RFR: 8233549: Thread interrupted state must only be accessed when not in a safepoint-safe state
David Holmes
david.holmes at oracle.com
Tue Nov 12 22:50:15 UTC 2019
Hi Dan,
Thanks for taking a look so quickly!
On 13/11/2019 3:18 am, Daniel D. Daugherty wrote:
> On 11/11/19 11:52 PM, David Holmes wrote:
>> webrev: http://cr.openjdk.java.net/~dholmes/8233549/webrev/
>
> src/hotspot/os/posix/os_posix.cpp
> L2078: // Can't access interrupt state now we are
> _thread_blocked. If we've been
> L2079: // interrupted since we checked above then _counter will
> be > 0.
> nit - grammar. Please consider:
> // Can't access interrupt state now that we are
> _thread_blocked. If we've
> // been interrupted since we checked above then _counter
> will be > 0.
>
> src/hotspot/os/solaris/os_solaris.cpp
> L4924: // Can't access interrupt state now we are
> _thread_blocked. If we've been
> L4925: // interrupted since we checked above then _counter will
> be > 0.
> nit - grammar. Please consider:
> // Can't access interrupt state now that we are
> _thread_blocked. If we've
> // been interrupted since we checked above then _counter
> will be > 0.
Will fix grammatical nits.
> src/hotspot/share/classfile/javaClasses.cpp
> No comments.
>
> src/hotspot/share/prims/jvmtiEnv.cpp
> Hmmm... did the "non-JavaThread can't be interrupted" check also get
> pushed down?
> Update: Similar check is now in JvmtiRawMonitor::raw_wait().
>
> src/hotspot/share/prims/jvmtiRawMonitor.cpp
> L239: ThreadInVMfromNative tivm(jt);
> L240: if (jt->is_interrupted(true)) {
> L241: ret = M_INTERRUPTED;
> L242: } else {
> L243: ThreadBlockInVM tbivm(jt);
> L244: jt->set_suspend_equivalent();
> L245: if (millis <= 0) {
> L246: self->_ParkEvent->park();
> L247: } else {
> L248: self->_ParkEvent->park(millis);
> L249: }
> L250: }
> L251: // Return to VM before post-check of interrupt state
> L252: if (jt->is_interrupted(true)) {
> The comment on L251 is better between L249 and L250 since that
> is where 'tbivm' gets destroyed and you transition back.
>
> You could have this comment before L252:
>
> // Must be in VM to safely access interrupt state:
>
> if you think you really need a comment there.
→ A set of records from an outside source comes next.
Points on a hilly landscape, in no order, each with its height.
A climber steps from a point to the highest of its 3 nearest points, and stops where none of them is higher. Distance is the straight distance between rows; heights are no part of it.
vavab: -23; 20; 6; 24; 11; 23; 7; 23; 21; -14; -23  height 230
Kogad: 0; 9; -23; 5; -10; 9; -32; -9; 10; -34; -5  height 114
rofi: 17; 6; -30; -8; -13; 1; -31; -26; 22; -48; -2  height 354
rane: -21; 19; 1; 21; 1; 20; -14; 13; 22; -31; -21  height 574
pum: 4; 4; -8; -3; -11; 5; -21; -14; -2; -10; 1  height 657
mik: 23; 2; 10; -23; -6; -15; -16; -30; 2; -2; 16  height 645
bev: -21; 22; 1; 27; 6; 22; -3; 19; 20; -19; -23  height 391
Dib: -10; -12; 0; 11; -3; 6; 22; 17; -22; 34; -1  height 347
Tor: -9; 10; -10; 10; -6; 15; -25; -2; 4; -21; -12  height 802
Tomuk: -2; -21; 8; 0; -2; -8; 36; 21; -25; 46; 6  height 221
divu: -2; -10; 2; 4; -6; -1; 11; 3; -19; 28; 5  height 816
fusug: 30; -5; 17; -36; 13; -25; -22; -42; 11; -15; 18  height 438
Pas: -26; 18; 8; 27; 16; 19; 28; 34; 11; -3; -23  height 233
deve: 25; 8; -26; -12; -18; -2; -29; -32; 21; -44; 13  height 545
kop: -21; -5; -7; 17; 18; 15; 30; 39; -11; 17; -14  height 359
duv: 4; -2; 0; -2; -12; -2; -14; -14; -8; 9; 6  height 620
mivis: -27; 24; 6; 29; 26; 14; 59; 48; 8; -3; -24  height 58
gaki: -10; -18; -1; 9; 3; 2; 33; 30; -28; 32; -2  height 212
bil: 37; -8; 6; -37; 9; -20; -22; -40; 26; -31; 21  height 598
Tuz: 9; -5; 21; -16; 0; -19; -4; -21; -7; 24; 17  height 578
goru: -14; -3; -6; 16; 6; 15; 8; 27; -11; 14; -9  height 382
timet: 12; -3; 17; -19; 0; -18; -7; -21; -4; 15; 15  height 633
livap: 19; 4; -19; -11; -17; -1; -28; -30; 12; -38; 8  height 517
pepir: -9; 19; -16; 12; -4; 11; -31; -6; 29; -49; -19  height 142
dubut: 12; 1; 13; -15; -7; -16; -10; -27; -7; 10; 14  height 665
poba: 15; 5; -3; -17; -15; -9; -19; -29; 3; -10; 12  height 619
nakek: -12; -12; -6; 10; 3; 10; 20; 24; -18; 24; -8  height 375
gep: 34; -3; 5; -28; 0; -21; -23; -38; 19; -26; 21  height 703
Bupug: 34; -5; 10; -36; 8; -25; -23; -41; 15; -21; 22  height 556
zubes: 30; 3; -7; -25; -8; -15; -23; -39; 21; -32; 22  height 611
dosus: -6; -15; 3; 8; -1; -2; 28; 20; -22; 36; 2  height 287
vona: 0; 5; -13; 4; -11; 10; -23; -4; 0; -11; -1  height 729
fad: -28; 4; 3; 22; 20; 13; 38; 44; -1; 10; -19  height 302
ren: -4; 1; -3; 8; -7; 9; -6; 0; -10; 11; -2  height 478
tenek: 0; -21; 21; -8; -5; -19; 26; 4; -24; 47; 14  height 110
mevet: -26; 18; 5; 24; 25; 9; 64; 54; 2; 0; -25  height 30
Rase: -22; 13; 2; 26; 11; 20; 3; 26; 11; -7; -20  height 357
bon: -9; -12; 3; 4; -7; 2; 22; 10; -22; 34; 4  height 362
nilas: -4; -4; -5; 8; -7; 4; 5; 4; -17; 24; 7  height 535
bar: -17; 11; -7; 19; 1; 19; -16; 13; 10; -17; -16  height 626
folod: -17; 18; -9; 17; -3; 19; -20; 7; 19; -31; -16  height 622
fuzap: -3; -17; 10; 1; -2; -8; 20; 10; -23; 40; 7  height 187
zuta: -15; -11; -4; 14; 10; 11; 34; 39; -20; 21; -10  height 366
tapar: 0; -7; 12; -3; -9; -9; 10; -6; -15; 34; 12  height 715
bure: 16; -7; 22; -29; 9; -25; -15; -28; -2; 8; 12  height 380
Romuf: 25; 2; -3; -24; -10; -13; -22; -34; 13; -22; 20  height 569
Remob: 5; -14; 25; -15; 1; -22; 1; -15; -11; 35; 10  height 488
Kaluz: -23; 9; 7; 25; 21; 17; 42; 46; 4; 9; -23  height 213
nadok: 6; 7; -15; -3; -15; 0; -23; -20; 3; -23; 7  height 752
mani: 3; 12; -29; 7; -9; 10; -37; -14; 34; -62; -13  height 151
Zib: 6; 8; -30; -1; -14; 8; -32; -17; 20; -47; -7  height 209
zeku: 5; -2; 14; -5; -10; -10; -5; -16; -11; 20; 12  height 709
Gav: -1; -29; 23; -7; -3; -18; 41; 16; -28; 52; 9  height 78
sulu: 13; -5; 27; -24; 10; -29; -7; -21; -5; 25; 12  height 424
ven: -20; -10; -5; 12; 21; 9; 45; 52; -19; 24; -18  height 355
tefa: -7; -22; 1; 1; -1; -6; 45; 29; -31; 43; 2  height 204
Tuben: -13; 7; -7; 12; -7; 12; -14; 4; -3; -1; -5  height 475
Pogi: 39; -12; 10; -41; 16; -21; -26; -38; 25; -25; 19  height 523
puvuf: -14; 4; -9; 16; 2; 14; -5; 16; -6; 4; -10  height 398
gulo: 28; 2; -15; -19; -12; -11; -26; -38; 18; -36; 18  height 589
tola: -17; 3; -3; 18; 6; 16; -1; 21; 0; 3; -15  height 383

Where does a climber stop that starts at each point below?
deve => gep
pepir => Tor
livap => gep
ren => zeku
Pogi => gep
bev => Tor
Tuben => Tor
mivis => Tor

Call two points neighbours if one is among the 3 nearest of the other. Go from one point of each pair to the other, from neighbour to neighbour, staying as high as possible. Name the lowest point that can't be avoided.
Tor / divu => duv
gep / Tor => Romuf
Tor / nadok => vona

Will move comment up as suggested.
> src/hotspot/share/prims/jvmtiRawMonitor.hpp
> No comments.
>
> src/hotspot/share/runtime/objectMonitor.cpp
> You've moved the is_interrupted() check from after ThreadBlockInVM
> to before it. ThreadBlockInVM can block for a safepoint which widens
> the window for an interrupt to come in after the check on L1272 and
> and before the thread parks on L1286 or L1288.
>
> Can this result in an unexpected park() where before we would have
> taken the "Intentionally empty" code path on L1283?
>
> What I'm worried about is whether we've opened a window where we
> do Object.wait(0) and that wait() is supposed to be interrupted.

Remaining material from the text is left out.